The f112's electronics include flexible low-pass filtering (though most will bypass this for the receiver's crossover) and an Extreme Low Frequency trim control supplying +3/—12 dB equalization over the bottommost octave. There's also Automatic Room Optimization: Plug in the supplied test mike, and the JL adjusts its single parametric filter to "tame the primary room mode." In many cases, this will yield at least somewhat smoother and subjectively deeper-sounding bass. In my room, with the sub in my proven spot left of my front-left speaker, it resulted in subtly tighter music bass.

MOVIE PERFORMANCE Here's the executive summary: The JL f112 outperformed my everyday sub, a somewhat more compact sealed 12-incher of similarly lofty price, by an audible margin in both depth and power — the first visiting woofer to do so in some time. I tried lots of film and music tracks, and while passages rating only "very demanding" yielded no audible differences, my "most demanding" list told the tale.

On the helicopter rotor-beats from Chapter 4 of Black Hawk Down, at cinema-reference levels, the f112 produced a clearly more thoracic overall effect.
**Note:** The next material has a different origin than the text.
Each row is a point on a tangle of strands that fork and nearly touch. The rows are in no order.
Two points are linked if the straight distance between their rows is under 79.3. Some points are linked to none.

When playing the full speaker system, this was discernible only to a practiced ear, but it was perfectly obvious with the full-range speakers muted. Plus, the JL excited rattles in my room that my regular woof could not. More important, it delivered tangibly more near-infrasonic gut-thumping from stuff like that old standby, the 'zilla footfalls from Godzilla.

MUSIC PERFORMANCE Music playback was just as impressive. Even with a fairly high crossover (80 Hz) dialed in from the processor, the JL produced a smooth, continuous blend with smaller sats, including exposed material such as solo string bass. I heard no hint of sub artifacts that called attention to its location, nor any of the "boom," "bloom," or "bloat" that afflict many subs. The f112 was invariably tight and detailed. And it was highly musical — along with powerful and low.

BOTTOM LINE This is a hell of a good subwoofer. If you've got the scratch to buy it and the abs to unpack and install it, you won't be sorry.